Yes, open log file descriptors are inherited across the fork from
Apache parent process. This should not present any problem.
> 2. mod_wsgi daemon processes seem to have an awful lot of open
> sockets, and the number grows. Even processes running apps that I know
> are getting no traffic see their number of open sockets grow and grow
> over time -- each one eventually having hundreds to thousands of open
> sockets.
>
> Can anyone help me to understand what's going on here? I can post a
> sample config or two, but they are nothing special --
> WSGIDaemonProcesses are set up with varying settings for # of
> processes and threads, WSGIScriptAlias is used to dispatch urls, and
> WSGIProcessGroup is set in the virtual host or location, as
> appropriate. None of the problematic apps are set for more than 2
> processes or 100 threads.
I would need to see the Apache/mod_wsgi configuration bits and know
what Python web application you are running.

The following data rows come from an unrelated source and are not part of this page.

What can hang from each mark:
K: J
R: D F N
D: B R
B: D K
Q: D
N: R
G: F
F: G R W
M: R
X: G

Every row comes from one small tree of marks. The marks that hang from a mark follow it in brackets, in alphabetical order. Every link used is in the known rows. Which tree was each row made from?
Known rows:
B(D(R) K(J)): [-39  14  71 -13 -12  -4  45  18  20   2 -15  -8  20  43 -19 -22 -46 -16
  -7 -23  -4 -28  -7  39 -39  60  10  17  29   4 -10   3  20  46  23 -21
  18 -29  12 -27  -8]
N(R(D F)): [-19 -14  39 -24 -68   4  15  24 -11   3  15 -11   6  20  10 -10  11 -18
   7 -34  -6  40 -22  -6  -3  36   4  -6  10  14 -57  19 -14 -12   9  -5
  39 -10 -49   1   1]
G(F(W)): [ 22   2  50  -3 -20   1 -28  -2 -35 -20  23 -45   4  35  -4  15  -5  25
  -6 -26   5   6 -37   4  -4  62  23   2 -12 -22 -22   2   9  22 -21   0
  36 -23  24  17  19]
X(G(F(R W))): [ 27  15  78  10 -15 -32 -48   1 -17 -34  16 -52  -1  33  18   5  -7  19
 -10 -14   7  17 -58  27  -5  72  26 -24 -13 -36 -22  15  -1  12 -40 -10
  36 -22  30  22   4]
F(R): [  0  -3  53  -8 -41   2 -18  25 -10 -17  -4 -35   5  19  24 -10  -2 -15
 -12 -20   4  19 -53  36 -29  50  25 -17   4 -14 -32  10  24   7  -3 -12
  21  -6   0   2  -8]
B(K(J)): [-28  -2  64 -16 -14   3  25  36   4  -6  10 -12  22  36 -10   4 -14  -4
 -22 -32   7 -11 -25  45 -24  55   6  23  28   6 -19  12  27  25  16 -27
  36 -31  -3 -15  -1]
B(D K): [-35  16  65   2 -47 -22  30  12  23  -8  -5 -20  20  31  -3   8 -36 -18
 -11 -17  23 -11   2  35 -12  26  16  24  15   3 -24   0  26  45   8 -20
  46   2  10 -14  20]
F(G R W): [ 29   5  46  -1 -10 -27  -8   8 -30 -35 -17 -24 -16  27  22  -6  -9  17
 -14 -19 -35  40 -54  44 -20  35  19  17 -12 -30 -49 -18  14   8 -12  -3
  13 -24  -7  17  35]
M(R): [ -6 -12  43  -9 -38  21  -8  15   7 -11  12 -26  12  31  -5   8 -19  -9
  -4 -36  25 -23 -33   7 -15  59  30 -17  -8  -6 -15   3  18  17   5 -21
  26  -3 -11 -22 -27]
R(D(B(K)) F): [-37   5  37 -38 -55 -20  37  25  36 -21  11  21   4  30   1  -6   1 -16
  13 -16  25  11  10   1   7  10   1  16  -5  37 -53   2 -22   3  -1 -21
  47   8 -15 -24   3]
B(D(R(F(G))) K): [-37  29  42 -17 -30 -14  57  -8   6  -2 -16   2   1  66   0 -27 -43 -22
  -2  -7 -22  -3  16  30 -11   9  -5  31 -17  19 -44 -26  -7  23  23  -1
  12 -10   7 -12  37]
N(R(D)): [ -3 -15  57 -14 -60   3   9  29  -2   3  19 -28  24  13   1  -2 -12 -11
  11 -44  -4  17 -32   2 -22  44  12 -14  30   4 -42  21  10  11   9 -11
  29 -14 -41  -4  -4]
R(D(B) F N): [-28  -4  22 -34 -66   9  33  28  17 -14  18  23   6  -1   9 -18  28  -2
  17 -13  21   8   8 -16  19  26   7  14 -23  33 -23 -14 -26 -25   2   2
  36   8 -55  -8   2]
M(R(F)): [-27 -14  28 -14 -45  21  -4  17  -5  -9  10 -13  -2  37  -2  -2  -9 -19
 -16 -22  20 -13 -25   4  -3  48  27  -1 -34   7 -23  -8  -1  -4   8 -21
  35  -4 -12 -14 -18]
R(D(B(K(J)))): [-32  -2  59 -38 -20  -5  37  42  37 -27   1  16  19  14 -20 -11  -5   6
  12 -34  17  -8  -6  19 -12  36   7  10  31  29 -25   3   8  25   9 -25
  44 -28 -20 -38 -15]
Q(D): [  2 -14  46   8 -47  -6   4  40   2 -34  15 -13   3  16   5   3  10 -16
  12 -29  -3 -11 -32  20 -16  33  14   0  10  16 -17   5   9  31   3  -1
  33 -12 -15  12 -14]
R(F(G)): [ -8   2  20 -15 -30   9  28   9 -27 -19  11  -6 -10  54  10 -11  17   5
 -15 -13 -13  15 -29  34  11  21  10  20 -20  16 -50 -16  -2  -9  14  18
  18  -8 -17   1  26]
N(R(D(B) F(W))): [  2  -6  48 -34 -58 -22  25  24 -11 -13   3  -3   5   9  12  -7 -10  15
   4 -27 -16  56 -10 -27  11  33   0   0 -10   6 -70  14 -36  -7 -17  -7
  34 -23 -39  -7  14]
D(B R(F(G) N)): [ -9   2  14 -35 -20  16  49   6 -22 -12   2  22  14  38  19 -36  -9  10
  -4  -9 -18 -13  10   4  10  15  -1   6 -49  22 -37 -38 -40 -10   2  33
  -2  -8 -35 -30  13]
X(G(F(R(N) W))): [ 18  15  69   3 -24 -22 -43   4 -20 -33  23 -46   2  14  27   5   8  10
  -9 -16  11  13 -42  22   4  80  22  -2 -24 -33  -8  -6  -3  -6 -40  -9
  33 -19   1  33  19]
M(R(F(G))): [-14  -2  11 -10 -29  30   9   4 -13 -22   5  -5 -14  51   8   0  -3  -4
  -8 -21  -6  -7 -22  17   9  31  17  14 -34  10 -43 -20   4  -7  12  -1
  15  -4 -26 -14   7]
N(R(D F(G W))): [  7   3  32 -18 -38 -20  21   9 -25 -18   7 -14 -11  35  14  -9   9  14
   7 -33 -52  57 -26   1  13  25  -7  27 -11   8 -68  -7 -19 -19  -4   5
  21 -36 -49  31  51]
N(R(F(G))): [ -1  -8  34 -18 -42  11  20  10 -45 -12  10 -23   2  48  19  -7 -19   9
 -20 -24 -27  35 -23  14   4  21   0  12 -14  -1 -65   2  -5  -6  10  16
  15 -26 -40 -10  23]
Q(D(B R(F))): [-11 -17  42 -21 -36  -2  40  35   0 -26  -3  23   1  28   7 -27 -19 -10
   8 -18 -15  -8  -6 -10 -13  19   4 -31 -18  31 -36 -14 -45  28   6  21
  19   7  -6 -19 -37]
M(R(D)): [-14  -8  47 -13 -55  19   3  18  28 -11   9 -23  10  23 -17  -2   4 -31
  22 -46  28 -21 -27  -2 -20  55  27 -15   4  12 -16  -6  17   3   8 -30
  36  -3 -27 -12 -24]
R(D(B) N): [-12 -10  38 -27 -55   4  31  32  25 -16  21   8  24 -10  -2 -12  17  -2
  15 -36  25  -6  -4  -7   1  27  16  -1   0  23 -18 -16  -2  -1  -6  -3
  30   4 -51 -19  -3]
R(N): [ -7  -7  40 -10 -43  16  15  22 -12  -7  30 -17  18  16  14  -1   8  -8
  -9 -27  17  -7 -20  16  -3  52  16  15 -14   3 -13 -11  14  -6   6  -4
  27 -12 -23  -1   7]
B(K): [-16   2  54 -14 -37  -6  21  18   0 -10  16 -10  21  39   7   2 -21 -10
 -15 -26  20  -6 -20  36 -20  34   9  19   8   0 -28   9  16  30  12 -22
  43 -10  11  -9  12]
K(J): [-11 -12  49 -11 -20  20  16  35  -6  -6  11 -22  14  26  -9  -2   0  10
 -22 -38   4 -12 -38  40 -12  64  16   1  25   4 -14  10  19  18  14 -11
  25 -26  -7 -15 -24]

Which tree is each row?
[  3  11  48 -13 -41   2 -40 -11  -4 -26  13 -38  -2 -14   9 -12  35  -4
  27 -35  -6  34 -20   4 -15  62  15   6  -8  -7 -25 -18   9 -11 -25 -26
  33 -11 -10  41  35] => G(F(R(D N) W))
[ 14  -3  56 -18 -36 -38  -8  23  15 -30 -10 -16  -5  -3  24 -17  -6  12
  19 -25   0  43 -34   9 -19  33  24  -8  -1 -13 -43   0  -7   2 -30 -21
  26  -4 -19   6   1] => F(R(D(B)) W)
[ -7  24  33  -7 -23 -30  47 -11 -21  -4 -21  -7 -18  53  11 -34 -27  10
  -9  -1 -36  19 -10  21   0  22  12  29 -36  -3 -46 -29 -23  14   4   7
   2  -9   3  19  37] => B(D(R(F(G W))))
[ 10  16  15 -15 -38 -17  30  15 -12 -26   6  -3 -25  39   5 -11  36   9
  13 -20 -26  40 -24  17  13  17   0  41 -20  20 -49 -20 -15 -13   0  -6
  28 -16 -26  32  50] => R(D F(G W))
[ -6   0  25 -26 -54 -20  36  24   7 -21  19  18  -3  -3  18 -11  26  10
   9 -15   8  34   2 -17  26  29   5  30 -38  23 -31 -21 -31 -29 -14  -3
  38  -4 -39  13  29] => R(D(B) F(W) N)
[ 11  16  36 -13 -36 -19   0   1  -3 -39  -2 -12 -20  -2  27 -25  28   1
  18 -34 -33  43 -28  32 -13  35   3  38  -9   0 -30 -29   6 -25 -13 -18
  11 -20 -46  34  54] => F(G R(D N) W)
[ 13   7  12 -11 -26  -7  31   3 -40 -26  12  -3 -18  29  25 -13  23  18
 -13 -16 -27  26 -13  14  24  25  -9  60 -55  11 -35 -36 -15 -28  -1   3
  20 -19 -33  32  58] => R(F(G W) N)
[-24 -10  62 -32 -14   1  33  42  12 -20   3   7  25  25 -16   4 -29  16
 -21 -23  14  -9 -11  28 -12  47   9  14  20  10 -31  12   8  30   2  -8
  37 -25  -8 -53 -20] => D(B(K(J)))
[ 10  15  60 -10 -35  -7 -53  -6  -8 -30   8 -47 -12  15  -1  -4  21   1
  28 -29  -5  34 -39  11 -20  51  28 -13  11 -18 -36  -2  10   9 -25 -25
  34 -17  15  35  25] => G(F(R(D) W))
[ -4 -17  63 -29 -68   0  20  26  10 -17   8 -12  32   6   1  -8 -22  12
  20 -47  -2  18 -19  -8  -9  32  11 -34  24   8 -51  18  -3  15  -6   1
  29  -6 -47 -36 -14] => N(R(D(B)))
[-20  -4  66 -38   9   5  51  32   7   2  -2  16  29  40 -13 -25 -48  10
 -16 -23  -2 -23 -14  23 -35  48   5  -6  18  10 -26   2  -4  39   9 -10
  13 -33   4 -56 -26] => D(B(K(J)) R)
[-48  15  64 -20 -28   1  56  18  20  13 -10  -1  28  25  -7 -27 -30 -23
  -4 -24  -4 -31  14  31 -26  61   2  29  18  14  -1 -14  15  28  24 -23
  27 -29 -10 -23   7] => B(D(R(N)) K(J))
[-15   5  14 -37 -52  11  44  14   5 -31  12  27   5  15   5 -28  34   6
  15 -17  -6  12   9   1  20   4  -5  29 -30  44 -39 -39 -23 -27   4  14
  14   7 -64 -12  28] => R(D(B) F(G) N)
[-32  14  39 -12 -53  11  48   8  -6  14   2  -3   5  20  16 -38 -11 -25
  -8  -4   5 -10   6   0   1  42  15  14 -34  18 -14 -22 -19   3  17  -3
  18   7 -18  -3  11] => B(D(R(F N)))
[-35  25  64 -12 -42 -11  55   1  18   7  -3  -6  33  31   7 -20 -34 -28
  -2 -18   8 -22  14  21 -26  39   2  28  -3   7  -8 -15   5  33  15 -21
  27  -3   2 -13  23] => B(D(R(N)) K)
[ -8   0  19 -11 -42   7   7   4 -19  -7  18 -13 -15  18  18  -3   6  -6
 -10 -18   4  12 -16 -11   8  64  10  37 -63  -4 -13 -21  -9 -30  -5 -27
  32 -18 -33  11  26] => M(R(F(W) N))
[-37  -1  48 -39 -33   2  43  32  40 -22  11  20  23  -4 -16 -12  15  -4
   8 -40  13 -12  17  13  -8  44  -1  31  20  35 -20 -11   3   0   2 -25
  43 -28 -46 -35   1] => R(D(B(K(J))) N)
[ -5  -1  31 -12 -53 -25  18  17  -2  -9  13  -9 -18  26  13  -9  31  -3
   4 -23  -1  41 -34   5  17  45   8  27 -16  12 -38 -10 -24 -20  -2 -16
  38 -12  -5  35  28] => R(D F(W))
[-17 -11  64 -26  -1  -7  40  39  23 -31 -10  30  18  20 -17 -18 -34  -4
  14 -28 -24 -37   1  20 -35  37   0  -7  31  21 -24  -2 -16  48   6  -7
  23 -34  -8 -46 -40] => Q(D(B(K(J)) R))
[ -1   5  36 -31 -43   1  13  11  21 -39  -7   6   7 -11  16 -31  22  -1
  24 -30 -13  23  -8  24  -9  13   6   4   0  19 -43 -34   5 -14 -10   1
  11   3 -64 -16  20] => F(G R(D(B) N))
[-13  -4  58 -17 -45 -30  23  36  26 -45   2  19  14  10   1   6 -19  -6
  11 -24   4 -12   5  13 -20  10  -4   7  10  20 -34   0  -6  49  -1  -2
  42  -5  -2 -27 -11] => Q(D(B(K)))
[-18  10  41 -38 -43 -47  34  24  22 -27  -1  20  -2  30  11  -4  -3   0
   3 -17   9  32   1  -8  14  16   0  33 -23  20 -48  -6 -32   5  -2 -21
  47  -8  -6   2  35] => R(D(B(K)) F(W))
[-32  -5  13 -24 -67  31   9  13  26 -11  24   0  -5  14   1 -14  35 -32
  18 -29  25  -2  -5 -17   2  53  14  21 -30  31 -12 -19   0 -41   8 -33
  36  -4 -56   3   1] => M(R(D F N))
[-21  -4  48 -29 -34 -18  39  33  12 -22  -1  37  10  41   9 -15 -24 -21
   9 -14  -8  -8  13  -5 -20  12 -14  -5 -16  34 -35 -11 -43  38   3   5
  24  -3   6 -28 -12] => Q(D(B(K) R(F)))
[  6  13  20 -32 -31 -20  41  13  -1 -37  -1   9 -18  34   5 -16  11  30
   7 -15 -21  35 -14   5  23   5   3  25 -32  22 -59 -24 -33 -15 -11  13
  22  -7 -30   8  35] => R(D(B) F(G W))
[-32   4  45 -45 -53   8  21  21  52 -22  10  15  25   4 -11  -1 -12 -22
  29 -33  33 -23  21 -11 -20  33   8  13  -8  20 -14 -21   7   2   1 -31
  48  -5 -43 -45  -1] => M(R(D(B(K)) N))
[ -4   3  64 -32 -47  14 -39   6  12 -36   0 -31  14   3  -7 -11   8   6
  30 -24  16  10 -12   9 -16  38  29 -46  17   1 -41   3   5  11 -23  -8
  30   7  -2 -17 -15] => G(F(R(D(B))))
[-29   2  42 -45 -33   0  50  13  -4   4   9  28  26  34  16 -24 -30 -14
 -10  -8  11 -12  23   0   1  32  -9  15 -33  22 -29 -21 -36   9   7   0
  16  -5 -12 -37  12] => D(B(K) R(F N))
[ -3   4  56 -15 -48  29 -50   0 -23 -25  18 -41  15   1  10  -1  20  -4
   2 -23  11   6 -19  17 -17  66  26 -15 -11 -14 -15  -9  24   1 -13  -9
  23   0  -2   1  15] => G(F(R(N)))
[-50  18  46 -25 -50  -8  55  -1  10  11  -3   8  10  34  18 -25 -32 -34
  -5  -8   9 -15  25   5 -10  36   1  39 -23  29 -17 -20 -11   6  17 -14
  30  -4   1 -12  28] => B(D(R(F N)) K)
[-27   6  51 -40 -56 -11  42  24  35 -24  19  20  30   4  -2  -7  -3 -12
  20 -30  26  -3  17   5  -8  25   2  24   7  33 -21 -12   1  11   1 -17
  41  -5 -34 -20  16] => R(D(B(K)) N)
[ 13   4  23  -9  -4 -12  42   1 -39  -7  -2 -11 -15  68  19 -25 -15  11
 -13 -11 -45  18 -29  20  -2  30   6  16 -44  -3 -48 -27 -30   1   2  15
   6 -21  -1  15  40] => D(R(F(G W)))
[-28  -4  58 -42 -66 -15  28  28  13 -12   7  14  22  24  -2  -4 -26 -10
  15 -29   0  34  15 -15  -2  21 -10   5   8  24 -68  18 -29   4   7 -12
  45 -11 -36 -27  11] => N(R(D(B(K)) F))
[-59  15  55 -16 -12   4  50  14   7  13 -15   4   6  44 -10 -27 -32 -21
  -9  -7 -10  -8   1  25 -16  56   6  29   1  21 -28  -2  -3  20  26 -26
  24 -25  17 -24   3] => B(D(R(F)) K(J))
[ -7  11  61 -28 -36 -51   0  23  33 -35 -14   3  -1  12  23 -13 -16   0
  14 -16  -1  39 -15  14 -28  24   5   7   3  -3 -48  -3  -4  17 -20 -34
  44 -15   1  -1  20] => F(R(D(B(K))) W)
[-14   1  66 -35 -15  -9  48  18   3  -5   2   3  33  45   2 -15 -60   3
  -7 -21   9 -23  -2  15 -29  34   8 -23   0   0 -37  -3 -11  44   2   3
  23  -6  17 -51 -14] => D(B(K) R)
[  4  -3  40 -15 -59 -22  14  15 -21   0  11 -18  -4  15  14 -12   2  -3
   7 -35 -25  54 -31 -12  -4  52  -5  17  -8   3 -56  12 -23 -13   2 -12
  35 -20 -39  30  30] => N(R(D F(W)))
[ -2   7  37  -9 -36  -2  -5   8   9 -28 -14 -17  -6  20   7 -20  26  -6
  20 -34 -19  26 -39  44 -26  24  14  -3  21  14 -42 -12  16  -1   2 -13
  13  -5 -32  11  13] => F(G R(D))
[ 14   8  20  -5 -21 -17  25   4 -39 -23   9 -12 -18  52  21  -9   6  20
 -20 -11 -29  31 -30  22  20  24   2  42 -41  -3 -46 -15 -16 -12  -3   8
  20 -20 -15  26  47] => R(F(G W))
[-18  -2  44 -13 -67   1  -9  19  12 -16   6 -12   4 -10  20 -21  38 -29
  20 -34  15  20 -26  24 -21  53  17   6   6   7 -19 -10  12 -17  -3 -31
  27  -2 -40  18  12] => F(R(D N))
[-19  -4  35 -39 -31  14  45  23 -18   6  11  14  16  19  22 -30 -15   6
 -10 -10   8 -10   4 -14   1  38  10 -11 -44  17 -28 -26 -38  -4   5  14
  11   3 -16 -34  -7] => D(B R(F N))
[  9   8  78   1 -28   0 -47  10 -10 -26  19 -41   2  31   4   0  -3  -1
  -5 -14  26  -3 -49  41 -10  67  31 -32   1 -29 -16  15   9  18 -19  -3
  34  -8  21  -1 -19] => X(G(F(R)))
[-30 -10  25 -31 -60  19  16  22  30 -21   7   6  -3  21  -8 -10   1  -7
  20 -26  27  -4  -2 -19   3  34  18 -17 -22  36 -38  -6 -16  -5  -3 -14
  32  13 -32 -34 -23] => M(R(D(B) F))
[ 13  19  75   2 -29 -34 -46   5   4 -39  14 -45  -5  21   3  -1  18   5
  13 -26   9  26 -50  23  -5  69  20 -13   5 -16 -27  11  -5   8 -35 -19
  45 -16  11  33   7] => X(G(F(R(D) W)))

Are you able to work out using 'lsof' or 'ofiles' what the sockets are
connecting to? Are you sure you are looking at the mod_wsgi daemon
processes and not the normal Apache worker child processes? Do you use
'display-name' option with WSGIDaemonProcess so 'ps' can show which
are the mod_wsgi daemon processes?
An sample of 'lsof' or 'ofiles' output for one such process would be
good for helping to work it out.
Graham
Not sure that I would recommend running as high as 100 threads, would
normally suggest more processes and less threads per process as
reduces any impact of the GIL.
I am not concerned that the sockets show in daemon processes as they
are inherited across fork from Apache parent process. I would be
concerned if they reference non existent process IDs. The PID in that
socket path should always be the Apache parent process.
Can you run the lsof on the Apache parent process as well and tell me
what the PID of that Apache parent process is.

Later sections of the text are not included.